We’ve lived so long under the spell of hierarchy—from god-kings to feudal lords to party bosses—that only recently have we awakened to see not only that “regular” citizens have the capacity for self-governance, but that without their engagement our huge global crises cannot be addressed. The changes needed for human society simply to survive, let alone thrive, are so profound that the only way we will move toward them is if we ourselves, regular citizens, feel meaningful ownership of solutions through direct engagement. Our problems are too big, interrelated, and pervasive to yield to directives from on high.
—Frances Moore Lappé, excerpt from Time for Progressives to Grow Up

Thursday, October 6, 2016

Giving to Get

Click here to access a 55 minute interview with Linsey McGoey, author of No Such Thing as a Free Gift: The Gates Foundation, on the "Against the Grain" program from KPFA, a listener sponsored radio station in Berkeley, California.

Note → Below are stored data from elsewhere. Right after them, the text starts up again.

In the data rows, the value 128 means zero.
What is the hidden score of each row? Scores go from 0 to 40, and 20 is about the middle. The score is a weighted sum of the row's numbers plus the product of two more (or one squared), each taken from its middle value.
[117 154 146 125 125 102 158 147 115 111 141 122 129 138  94 103 121 126
 112 151 118 148 146 117 122  97 112  96] 15
[114 124 140 121 120  93 161 116 123 106 130 106 153 102 117  84 140 131
 140 122  98 152 145 123 136 123 129 105] 29
[122 155 132 136 130 167 127 182 156 143 144 129 148 150 165 158 127 129
  89 140 126 103 111 119 146 109  91 114] 21
[125 157 122 157 143 131  98 202 176 177 109 136 145 110 142 144 175 170
  77 134 117 141 110 164 148 150  54 112] 28
[160 159 108 146 108 142  90 132 139 124 134 188 106 138 135 148 140 185
 128 103 172 126 100 194 100 190 129 171] 24
[117  89 129 125  97  99 162 133 185  96 110 103 176  86 144  90 168  88
 104 145  83 159 132 128 151 113  61  88] 24
[120 176 168 124 165 130 141 148 132  89 159 130 149 115  74  94 140 153
 125 113 105 176 125 141 140 117 120  91] 22
[127 140 105 145 124 132 115 138 158 145 135 146 112 138 123 128 132 115
 104 146 139 131 155 122 157 129  83 129] 15
[104 133 131 133 103  68 153 139 153 144 117 137 136 103 110 104 152 120
  90 142 112 160 168 107 149 107  77  98] 29
[118 147 151 109 114 113 173 169 152  73 137 134 148 168 104  86 128 120
 108 130 130 172 145 125 103 108 115  85] 16
[130 117 142 120 120 116 216  92 156 197 164  47 144 118 101 113  83   9
 152 175  95  81 166   0 120  33 136 173] 27
[167 127 129 126  85 153 150 167  84 103 151 134 112 181 154 113  90 106
 158 160 163  61  83 116  98  96 162 179] 18
[111 110 173 114 146 183 127 118 101 103 159  99 154 135 128 129 128 124
 111 106  90 148 105 114 137 114 147 124] 19
[129 132 124 132 110 131 149 171 141 145 112 124  87 164 185 136 104  95
 119 177 148 107 179  81 132 119 116  96] 20
[123 151 124 140 141 155 112 163 164 153 117 115 129  98 131 134 156 152
  88 119  94 133 120 147 173 113  79 105] 20
[ 96 129 161 123 136 138 192 143 124 122 156  85 159 110 100  87 134  82
 126 142  89 135 140  59 156  61 111 116] 22
[108 136 134 116 135 138 146 111 124  97 161 117 124 120 111  94 123 104
 113 136 104 168 147 107 143 100 126  85] 17
[117  96 133 131 115  92 167 143 145 148 102  96 139 111 151 101 135 101
 129 163 105 114 151 121 134  97 118  92] 16
[101 137 141 134 153 140  80  84 149 125 138 158 147  96  91 118 139 151
 124  64 116 172 127 159 140 152 131 124] 16
[116 138 151 121 145 144 126  94 127 105 149 119 146 102  84  82 120 110
 136 109 103 154 125 130 140 126 121 127] 23
[132 137  99 143 121 147 122 132 138 155 131 128 116 155 160 139 118 130
 120 145 156  52 109 128 132 126 132 157] 13
[128 169 139 131 131 166 151 173 130 112 145 139 109 157 148 141 133 120
  81 134 145 104 119 105 133 110 106 140] 23
[128  86 139 123 132 112  66 112 138 163  93  95 152 112 153 153 133 160
 138  98 108 120 122 158 149 153 140 104] 21
[173  67 109 135  86  64 111 132 152 180  77 135 125 138 195 182 143 125
 160 138 163 100 101 133  94 164 140 167] 21
[117 129 125 144 135 148 114 114 114 154 144 111 119 125 132 149 123 142
 112 115 108 121 137 129 131 111 122 113] 13
[120  83 115 113 113 133 171  73 126 106 119 125 145 103 109  95 125  70
 188 154 140 134 150 115 109 137 159 143] 19
[139 127 119 131 110 182 145 139 108 146 134 100 108 164 160 148  95 115
 132 156 140  67 112 105 122 113 167 177] 16
[160 139 134 117 107 149 172 154  88 129 145 108 112 203 161 135  80 122
 155 145 153  86 128 110 109  87 163 149] 11
[116  66 143 128 123  71  96 137 150 139  66 100 185 108 132 126 175 162
 127 105 111 168 112 193 112 171 135 105] 20
[145  55 152 140  96  47 100 119 166 201  97 101 150 104 178 148 127 131
 174 127 120 135 138 155  95 164 140  78] 18
[138 118 106 126 108 108 131 121 116 150 126 151  65 167 175 139 107 113
 151 175 171  80 157  90 108 131 147 148] 20
[140 173 132 145 106 141 127 136 138 141 165 131 127 125  97 105 124 145
 112 133 128 102 100 120 139 117  88 148] 26
[113 112 130 129 146 123 129  57 126 185 150  61 120  76  95 127  86  64
 136 140  81 146 157  47 144  95 138 142] 24
[115 128 129 129 120  92 166 152 146 133 114 126 135 110 125 102 147 125
  95 149 110 162 168 106 143  96  84  84] 26
[126 103 118 125 130 156 155 108 137 164 116  61 133 128 140 155 105  70
 123 142 109  99 128  61 134  98 135 161] 19
[162 149  67 149  97 112  96 105 153 149 111 175  97 116 108 131 129 142
 150 153 182  89 106 148 132 166 133 198] 21
[146 127 133 144 138 167 124 168 156 128 110 122 147 124 137 137 157 124
  84 119  99 129 105 152 167 120  80 134] 26
[133  85 100 115 140 162 119 122 122  75  82 116 157 120 130 139 163 118
 128 117  99 156 124 147 164 140 132 131] 18
[ 96 141 130 135 149 122  84 100 149 145 141 145 125  90  80 137 127 164
 100  95 122 149 126 144 141 167 112 123] 20
[135 140  81 117 144 111  81  38  78 165 144 160  46 122 131 146  93 160
 188 148 173 105 185 132  75 166 204 137] 28
[134 134 139 133 117 173 182 120 109 116 154 129 127 144 113 103 105  80
 147 110 129 104 146  64 148  91 141 148] 32
[128 116 115 102 110  86 122 127 113 189 125 137  84 160 171 134  89 161
 160 144 167  84 178 105  95 142 159  99] 30
[111 156 155 108 166 168 113 143 112  77 157 135 123 125 141 140 148 140
  90 119 105 180 144 145 118 133 129  84] 21
[146  78 117 129  79  62 173 170 147 184 103  96 148 140 194 137 114  86
 176 175 154  59 131  91 102 105 137 128] 17
[103 145 141 132 132 134 167 177 149 136 121  96 156 103 136 126 154 135
 107 127  91 136 123 123 148  83  94  92] 22
[149 177 138  94 108 142 113 150  69  85 164 145 122 184 117 148  73 171
 162  84 153 104  82 152  71 140 204 152] 29
[101  87 136 129 143 153  98 136 143 159 122  66 158  87 121 119 124  82
 114 142  68 145 149  95 151  86  98 100] 17
[129 156  68 164 140 158  97  76 143 115 125 181  81  96  94 122 125  98
 140 140 140 119 129 130 161 149 109 159] 19
[113 154  94 137 167 161 143  89  90 115 153 144  69 138  85  93  69 103
 155 139 132 137 212  86 153  91 147 114] 4
[105  93 156 131 152 115  83 133 147 144  83 110 151  90 144 150 149 161
 107  91  95 146 138 151 172 132 100  81] 15
[113 162 140 116 142 116 135 163 116 138 138 107 106 139 131 127 117 171
 103 132 122 145 165 104 108  99 116  70] 18
[153 161  90 120 116 114  89 111  98 126 143 197  63 165 101 119  92 196
 168 134 189 124 163 152  97 155 175 123] 15
[113 160 154 129 125 122 170 146 126  92 144 137 127 128  89  92 116  98
 123 130 126 164 105  97 110 132 135 121] 25
[107 145 154 117 148 141 132 110 120 105 152 129 143  93  81 109 121 106
 107 118 102 150 139 122 145 118 119 102] 22
[102  81 115 132 149  47 120  99 153 214  98  79 116 104 147 136 110 138
 159 154 129 114 183 112 128 138 138  90] 27
[111  54 151 105 131  88 143 140 145 129  94  89 169 110 179 129 145  98
 174 126  82 129 139 134 123 129 124  66] 24
[142 180 108 158 119 111  96 147 147 115 129 195 123 141 103  95 143 191
 129 108 167 154 114 201 129 169 100 131] 17
[144 132  70 130 105 102 124 125 142 141 109 173  71 134 145 131 127 118
 148 177 188 102 153 129 120 183 122 141] 28
[ 97 113 179 127 141 139 174 149 107 143 148  63 146 158 130 106 123  83
 115 139 103 122 133  85 125  68 133  92] 14
[147 129  98 128 115 129 138 128  66 148 122 138  66 176 163 142  77  90
 160 189 179  81 179  65 106 107 145 128] 14
[116 105 108 128 174 157  79 119 119  96 108 117 168 104 110 126 151 140
 113  97  98 170 146 144 169 137 133 105] 15
[137  60 154 126  93  46 101 159 163 156  67 107 181 129 185 155 177 144
 125 120 113 172 111 189  94 170 122  92] 21
[133  75 133 141 101  42 108 113 158 169 113 121 149  96 137 122 137 143
 160 135 126 147 138 139 105 157 119  96] 20
[ 90  96 137 124 150 156 145 141 147 161 118  75 150 122 150 149 136  93
  96 124  46 128 134 107 150 100 109 106] 20
[145 151  75 146 139 107  61 143 130 130  78 207  82 124 156 146 137 188
 154 143 182 143 126 192  99 217 119 133] 16
[118  85 146 117 108  64 145 143 176  97  92 110 180  94 157 117 166 110
 126 130  81 163 146 159 136 124  81  67] 16
[121 176 161 138 135 185 140 188 117  82 157 157 145 159 124 138 162 157
  60 119 128 125  80 143 150 147  90 140] 30
[120 121  90 142 116 121 122 174 180 116 109 151 149 104 135 114 187 123
  73 130 122 186 166 152 160 133  52  98] 23
[179 125  67 134 122 127  95 122 128 120  93 182  80 139 146 161 129 130
 128 150 177 103 131 158 101 168 134 165] 21
[127  88 101 134 151 136 100 107 110 120  88  97 153  80 145 130 157 119
 138 140 104 135 140 115 168 135 115 148] 26
[132 148 123 139 125 113 148 155 132 107 147 152 148 127  91  94 136 117
 110 137 132 160 140 150 135 130 116 123] 22
[111 147 141 131 133 167 145 180 148  95 126 137 156 154 105 141 153 105
  71 131 122 123 109 121 153  96  83 138] 27
[110 108 162 102 103  52 141 140 127 172  91  57 156 123 167 116 123 146
 157 133 106 124 150 129 107 109 132  54] 21
[125 154 151 105 117 117 187 225 177 123 119 102 185 156 139 112 179 152
  66 128 105 154 105 121 118  76  77 106] 28
[ 96  68 129 118 149 117 129 117 145 163  93  78 145  85 144 122 132  96
 116 139  88 146 162  99 160 110 108 104] 21
[105 150 170 137 139 127 178 125 110 149 177  80 151 100  79  70  99 108
 146 131  80 122 126  82 173  62 113 103] 17
[141 184 143 120 160 192  95 133  57  67 175 182 105 171 113 177 126 181
 121  90 154 107  50 159  94 159 177 200] 27
[148 155  58 156  99 106 109 100 159 158 120 181 108 102  83  93 112 113
 139 164 189  91 138 145 151 179  98 194] 27
[121 143 166 122 127 167 157 134  99 104 151 107 130 169 143 129  85 114
 100 118 117 103 105  97 120  73 150 125] 9
[122 122 118 112 134 152 146  97 101 107 140 129  99 135 130 107 111 102
 151 146 127 127 181 100 135 110 159 126] 19
[120  68 137 122 134  99 120 136 152 138 109 117 153  98 146 117 146 111
 128 121 102 139 139 188 146 133 108 104] 10
[139  80 102 134  87  45 156 136 156 210  97 102 133 138 174 141 116 121
 176 165 161  80 143 106 105 120 146  96] 11
[160 140 132 138 112 156 126 123 117 110 126 136 127 148 118 131 118 131
 166 116 192  91  72 137 107 150 146 201] 22
[142 161 107 142 107  91 145 136 134 163 138 163  81 148 113 109 101 121
 141 185 189  96 160 101 135 136 116 147] 27
[115 132 146 124 149 123 129  87 119 112 133 135 138  98 105  99 127 128
 159  93 117 148 142 137 143 133 146 113] 19
[100  86 138 117 140  98  87  94 157 162 107 136 148  96  97 135 123 154
 126  98 127 175 155 160 151 166 141 115] 32
[131 110  93 129 118 115 105 118 142 155  91 163  99 129 143 122 150 161
 137 133 146 119 164 140 138 155 129 125] 30
[126 148 116 156 136 158 112 122 151 150 133 136 132 142 119 113 140 128
 101 122 110 122 129 119 177 121  80 152] 20
[124 124  89 152 137 106  79  92 165 182 101 150  74 109 120 125 119 147
 147 132 156 120 159 150 133 186 129 129] 21
[127 163 154  95 140 169 104 138  94  81 157 153 127 174 111 163 121 174
 111  93 145 130  68 164  93 165 179 143] 18
[139 158 175 110 121 150  87 138  81  91 144 140 138 190 152 176 143 194
 133  85 165 113  47 189  67 161 181 173] 16
[153 164 122 127 138 151  88 111 106 111 140 182  91 160 119 156 129 192
 126  80 165 136 102 161 105 167 166 170] 21
[100 100 119 129 146 159 132  92 135 135 134  89 135  88  91  85 136  67
 133 142  86 165 178  89 178  97 104 109] 18
[132 132  95 150 122 132 125 124 132 183 132  96 125 155 114 119 103 118
 138 143 116  96 135 116 143 103 111 132] 15
[110  99 136 126 155 127 117  73 128 150 119 104 131  94 101 124 115 125
 153  78  98 147 155 115 157 121 141 124] 13
[116 118 131 128 120 141 155  94 157  96 124 133 159  86 105 102 149 103
 120 109 113 143 132 132 156 139 106 140] 28
[171  69  93 137  98 106 109 110 145 127  66 149 144  64 156 127 147  84
 204 189 139  88  89 159 170 169 132 197] 21
[124 139 122 138 133 157 144 135 154 104 131 149 140 124 126 101 145 109
 105 124 115 138 122 130 161 118  97 125] 22
[127 143 117 109 139 127 126 101 109 109 140 158 105 128 128 121 122 147
 144 119 141 159 174 132 111 141 142 119] 22
[138 121 112 142 115  83 132 157 173 164 106 131 116 106 146 117 110 108
 114 173 131 124 149 134 148 126  94 117] 18
[129 127 170 107 150 173  95 114  85 109 144 120 125 158 149 170 117 168
 157  91 140 118  79 153  92 136 189 167] 8
[118  93 102 111 128 139 180 112 139  82 136 131  97 144 153 105 135  67
 105 149 114 135 147  65 154  86 104 100] 17
[110 106 144 124 110  84 151 128 164 127  95 136 131 125 146 118 155 103
 101 149 123 157 178 119 100  97 106  96] 14
[124 110 143 129 122 101 109 160 136 189 106 104 132 149 172 150 111 166
 135 136 144  81 110 120  96 117 149 134] 8
[142 182  80 157  98 111 105 141 145 162 131 174  87 143 105 116 116 185
 135 148 197  90 129 162 133 156 106 163] 15
[144 160 132 143 141 171  84  94  83 104 160 177 111 139 103 151 120 191
 141  90 159 144  84 166 106 169 170 189] 17
[139 169 115  99 131 151 127 127  98 110 128 159  73 208 127 130  99 139
 125 149 172 127 159 107  99 128 179 121] 23
[152 137 116 114  92 157 173 160  83 124 124 121  89 194 145 119  75 108
 168 164 156  77 156  83 120  94 179 138] 14
[125 164 177 124 135 136 180 139 118  88 160 125 198 123  67 106 119 129
 130  91  99 175 110 126 114 112 142 117] 38
[123 134 148 123 148 187 106 113 116 115 168 102 121 138 131 129 112 122
 104 121 117 123 115 113 141  99 142 133] 13
[136 130 164 116 130 151  95 115 105 135 135 135 131 165 150 182 131 178
 145  96 153 117  84 150  91 171 164 168] 20
[136 194 128 128 119 150 131 104 106 123 175 119 111 141  68 108  73 122
 139 139 129 126 127 121 108 124 169 137] 19
[116 147 159 108 110 108 193 164 157 134 154  87 171 122 103  97 131  91
 103 129 102 159 114  94 118  84  99 132] 29
[139 131  95 101 110 134 113 141 139  82 105 147 120 132 147 117 149 113
 117 123 119 152 167 132 141 137 114 106] 27
[121  85 160 111 109  87 185 127 145 188 122  56 161 118 133 132 102  73
 146 178 104  90 143  57 107  92 146 113] 23
[127 127 134  90 125 176 144  66  64 105 151  98 108 158 136 138  97  88
 163 153 132 102 156  91  99 115 210 120] 26
[106 129 153 116 134 132 117  61 101 179 156  64 125 102 112 131  97 123
 134 133  91 106 141  87 139  85 156 105] 30
[126 122 142 120 141 191 158  92 114  48 152 139 118 115 100  88 121  83
 126 122  91 167 148 107 136 114 158 113] 23
[152 141  95 159 108 130 148 105 135 160 120 152  85 134 114 107  91  75
 163 189 161  73 139  94 158 129 102 173] 17
[114  98 138 112 133 120 104 100 114 154 126  90 139 103 138 137 117 141
 134 108  87 136 140 123 135 124 150 101] 23
[129 111 167  76 144 160 125 149  63  83 137 112 129 172 199 178 123 165
 126 107 127 112 106 136 100 121 179 124] 18
[152  78 139 110  79  60 168 119 141 206 109  66 158 136 153 162  97  81
 177 146 137  59 103  71  74  89 143 163] 22
[153 122  65 141 116 115  92 118 143 135 101 184  78 135 149 156 126 131
 147 153 183 105 131 165 103 184 133 157] 13
[128 144 126 133 140 106  48  88 136 141 114 146 118 120  95 155 137 188
 128  89 144 153 126 172 117 176 147 144] 19
[123 159 110 118 118 136 144 124 120 104 147 171  90 153 101 109 113 123
 139 139 155 149 170 129 102 138 131 126] 19
[120 114 116 157 130 120 157 120 165 186 148  81 147  86 103 100 111  84
 140 142  98 113 146  61 162  95  95 127] 23
[105  90 114 138 143 129 150 124 160 174 130  84 148  81 106 123 131  89
 114 147  79 129 145 101 166 106  93 129] 16
[155 167 137  90  96 151 157 190  72  56 156 148 127 197 168 146 121 137
 124 138 138 115  96 133  71 109 167 136] 33
[101 121 143 132 126 115 175  95 125 115 151 105 160 105  76  75 106  87
 152 139 106 155 150 104 138 100 145 132] 12
[123 122 149 103 169 176 104 115  91  87 150 124 138 130 138 126 141 165
 120  94  94 183 148 133 131 132 152  86] 26
[116 100 126 123 117  95 172 131 187  85 112 142 168  82  96  72 157  67
  99 146 105 199 172 118 147 121  90 104] 25
[140 118 106 130 133  94  63 116 109 172  88 133  87 125 158 177 128 182
 144 119 147 115 157 147 104 163 153 127] 23
[118  97 108 121 129 139 143 115 145 132 119 105 142 110 125 117 139  97
 125 145 122 121 136 122 147 112 118 136] 15
[183 101 104 124  84  85 113 152  71 170 112 148  94 224 245 208 121 169
 164 177 216  68 121 156  58 179 178 162] 35
[117 157 151 121 129 130 143 176 143 110 137 144 160 130  94 108 151 158
  90 114 114 153  89 177 118 113 104 131] 21
[115 161 165 126 144 138 143 144 128  82 155 125 167 110  62 102 136 130
 107  83  89 188 112 138 136 102 117 114] 32
[135 171 133 121 125 183 150 128 105 111 168 129 113 170 127 113  96 121
 138 120 142 110 121  99 125  96 153 153] 20
[110 158 163 125 133 146 166 168 111 100 156 136 178 133  89 122 126 128
  91  98  98 163 102 126 111 109 135 110] 37
[142 131 107 125 126 128 100  88  85 181 120 127  84 135 157 170  65 140
 165 134 166  62 117  91 112 131 188 153] 20
[145 110 127  81 126 139 142 133  83 124 128 122  94 181 169 152 106 141
 130 148 146 108 144 124  79 124 184 111] 29
[122 116 173 121 147 186 130 172 162 188 108  50 174 102 142 142 131 141
  94 129  94 120  83 132 126  77 110 128] 14
[148 116  80 129 117 115  98 132 155 124  75 178  97 139 136 131 142 138
 140 149 173 127 143 173 126 190 103 146] 19
[110 212 140 152 147 156 110 123 125 123 175 146 115 112  60  84  99 148
 120 108 136 140 143 129 139 118 121 102] 23
[151  97 123 134  82  47 148 131  92 187 125 103 140 142 168 161 101 137
 203 150 166  55 108 106  83 103 167 133] 10
[140 130  60 132 145 146 105  85  93 111 119 166  82 127 121 158 127 128
 138 147 163 121 137 132 124 136 154 156] 10
[123 124 118 111 138 165 153 117  76 120 132  99  81 177 155 129  98 112
 135 154 130 119 168  76 124  94 177 109] 23
[144 129 114 128 115 159 150 107  97 154 140 110 103 171 138 137  84 120
 153 168 162  57 124  96 101 120 174 168] 20
[152  80 116 141  86  51 134 109 171 218  98  80 161 104 126 144 133  78
 171 150 142  96 101 109 123 131 126 155] 20
[135  80 132 171 103  62 103 110 170 168 110 121 158  86 141 131 139 128
 152 123 126 133  99 176 128 179 101 130] 15
[141 134 161 114 129 151 101 129  85 132 141 119 131 162 149 181 125 163
 126 102 152  95  67 154 101 150 168 162] 19
[142 134 152  98 141 158 124 153  60 112 161 104 144 167 126 159  97 172
 156  84 129  80  63 135 122 127 194 164] 19
[149 164 131 111 111 143 105 143 111 113 147 150 123 169 138 156 105 171
 133  96 164  99  91 140  84 152 164 157] 23
[101  83 133 134 115 104 140 109 132 146 119 100 156  85 120 127 124 100
 143 133  95 117 129 120 141 109 121 128] 9
[149 123  59 152 127 139 100  70 109 130 133 163  68 117 133 147  99 110
 177 145 163  92 147 139 124 140 140 161] 10
[136 151 152 107 110 155 141 203 120  83 144 137 170 171 148 141 135 128
  70 115 122 101  70 124 124  98 108 154] 32
[ 94 131 142 147 159 140 106  66 117 152 148 129 123  77  92 105 104 121
 144 111 122 141 176 127 164 130 153 113] 17
[124 158 139 158 141 133  82 103 141 109 138 169 140 107 107 112 155 186
 117  96 147 170  89 219 140 203 128 144] 29
[112 157 129 141 152 149  85  77 136 116 144 155 131 115  82 128 137 154
 109  76 126 157 143 149 153 154 111 160] 19
[111 161 107  97 156 164 148  84  63 117 156 138  82 166  77 147  25 124
 125 136 141 136 175  85 102 103 191 124] 9
[115 156 151 132 130 163 150 175 151 105 138 130 160 144 115 117 145 131
  53 112 113 120  96 111 138 100  91 140] 25
[127 121 167 126 140 168 120 112 110 113 140 111 134 138 136 138 117 130
 132  99 126 105 112 127 127 119 160 143] 15
[160 112 126 110  94 105 161 155  93 127 125 128 127 144 174 134 108 118
 165 166 160  74 111 119  91 107 161 159] 17
[162 131 166 119 112 130 102 178 116 123 142 139 168 159 146 171 147 173
 107  99 136  90  62 149 100 129 153 149] 27
[102 164 151 136 152 162 121 161 155 103 153 145 144 125 114 124 153 153
  61 106  87 164 111 147 139 126  96 112] 20
[138 146 151 130 104 139 139 188 128  86 122 141 148 165 141 123 161 126
 100 120 132 118  78 130 107 111 128 163] 30
[108 103 155 112 141 139 178 136 135 147 130  58 142 122 154 141 116  78
 117 147  88 114 149  60 137  83 129 104] 19
[117 188 105 165 151 139 104 105 114 128 158 167  70 140  86 114 135 156
 122 133 157 148 157 134 136 152 113 129] 16
[148 102  77 146 120 110  88 130 136 131  74 165 104 112 169 144 144 111
 164 178 175  89 125 167 138 185 108 160] 15
[112 148 155 145 147  62  39 120 177 169  78 116 140  79  99 139 144 204
 135  80 124 177 105 212 103 200 125  77] 14
[108 128 117 117 156 202 150  92  78 110 165 126 113 144 134 134 114  87
 144 131 123 128 139  90 136  87 173 115] 16
[171  62 117 132  91  45 103 143 151 159  82 143 102 145 197 188 152 136
 153 128 160 137 115 149  74 182 134 153] 20
[111  88 172 116 125  60 127 132 135 142 115 124 146 124 150 134 133 146
 159 128 111 154 154 138 111 137 119  81] 11
[113 144 114 124 128 178 158  95 102  91 145 140 106 156  81 103 102  84
 149 137 144 142 177  96 113 118 161 119] 20
[145 125  65 139 117 117  94 131 134 129 122 193  69 138 138 140 128 148
 153 176 203  99 140 175 111 167 102 157] 5
[162 163 117 161 106 104 110 182 156 142 126 182 142 139 121 110 162 189
 132 134 165 123  81 185 137 164  93 146] 24
[108 130 146 134 134 139 132 198 158 117 121 141 139 156 150 149 171 144
  60 116 118 158 100 142 142 125  82 114] 14
[ 96 106 137 128 167 165 148 111 135 158 149  79 163  94  97  96 128  96
 117 115  68 156 145  83 170  93 110 125] 21
[117 141 146 124 144 152 160 100 116  32 163 135 141 115  96 109 133 116
 122 117  98 186 123 115 131 127 146 106] 20
[122 146 133 128 134 129 103 116 139 101 135 187 130 123  96 111 161 151
 124 104 157 145 104 177 124 172 119 159] 22
[ 91 110 124 133 159 152 120  69 150 161 124  97 120  77  80 106 104 101
 130 126  97 160 179  96 163 123 123 116] 20
[ 81  85 127 130 153 119 132 110 157 138 111  92 181  70 154 118 153  90
 105 103  64 159 133 101 171 105 101  95] 16
[107 148 121 137 138  92  88 102 176 161 112 145 132  71  93 106 140 138
 106 106 131 160 140 147 147 165  95 110] 27
[115 112 125 108 137 152 176 184 171  91 115  97 151 114 160 124 181  93
  92 155  90 147 123 118 136  83  57  82] 36
[129 145 135 137 107 159 162 148 116 102 154 112 143 156 133  92 117 138
 100 122 124  93  93 105 125  74 125 165] 15
[124 147 139 116 126  99 142 136 126  88 127 185 128 128  80  89 130 142
 132 129 155 160 154 153 116 138 120 120] 17
[109 117  97 108 135 127 190 162 174  92 123 102 137  91 160 114 166  65
  87 158  76 149 152  79 165  58  59  88] 25
[119 130 127 143 137 137 117  99 118 153 163 121 105 110 113 107 117 118
 128 122 114 131 177 108 161 109 130 102] 20
[132 177 154 123 133 159  93 141  78  83 137 142 136 154  94 155 120 187
 129  76 144  94  41 163 105 153 152 183] 27
[ 95 115 147 127 147  80 123 107 161 127 113 145 155  95 113 131 152 145
 114  95 125 152 159 158 115 153 126  94] 16
[119  80 134 114 106  63 145 120 115 158 109  90 145  93 132 121 110 113
 168 151 137 111 129 116 130 108 144  89] 13
[113 106 144 119 143 166 146 124 127 126 141  99 150 141 138 135 123  70
 115 132 109 120 110  90 130 106 136 139] 21
[140  52 141 115 118  99 104 138 134 120  80  80 182 134 176 153 166 137
 131 126 104 140  85 159 111 125 139 123] 11
[107 132 137 130 110  52 128 122 133 146 118 157 132 122 144 113 127 142
 131 129 144 137 168 145 107 137 131  84] 17
[127 157 131 146 129 104  84 144 152 129 114 184 121 125 130 123 170 193
 109 116 157 138 104 198 114 178 101 128] 20
[131 121  99 108 129  99 115 108  77 135 123 164  74 183 173 160 102 136
 150 165 192 112 176 122  73 140 203 130] 20
[151 120  71 147 128 118  70  95 130 128  80 167  97 110 129 157 132 138
 162 134 161 109 123 167 124 197 142 171] 17
[126 139 138 127 145 133 102  80 118 113 141 160 131 109  92 127 141 166
 128  84 127 156 130 146 117 162 147 144] 28
[148 173 179 122 147 152  53 103  57 103 170 177 124 125 107 134 116 206
 155  86 159 118  51 184 103 188 172 186] 27
[122  93 160 113 115  50 133 137 127 191 122  74 146 100 137 116 110 136
 173 150 122 101 144 112 125 104 145  80] 17
[130 149 134 139 126 150 145 130 157 131 139 123 127 143 138 119 124 114
 107 141 125 124 125 116 157 101  95 127] 15
[111 176 166 119 141 173 137 124 110 107 167 118 125 129  94 123 105 139
  93  97 107 124 122 120 133 101 135 134] 20
[109 123 155 118 150 133 123 130 141 104 120 146 164  97 117 130 157 147
 122  92 101 165 100 147 135 133 102 118] 23
[111 142 151 105 149 143 146 135 128  57 163 129 155 129 113 114 156 132
 100  98  88 194 101 136 119 130 117  85] 27
[109 114 148 121 140 141 173 127  89  92 150  91 133 125 109  80 118  92
 137 144 104 138 150  77 140  86 125  94] 19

There has been a vast increase of charitable foundations in the last several decades. McGoey, a lecturer of sociology at the University of Essex in Britain, has studied this phenomenon with special focus on the Gates Foundation. 

Foundations provide benefit to the rich by reducing their taxes and simultaneously giving them the power to allocate their money in crucial areas of health, education, and welfare. This in essence is a way to give more power to the rich over the public services which were designed to ameliorate the worst features of capitalist rule and to educate the youth of the nation.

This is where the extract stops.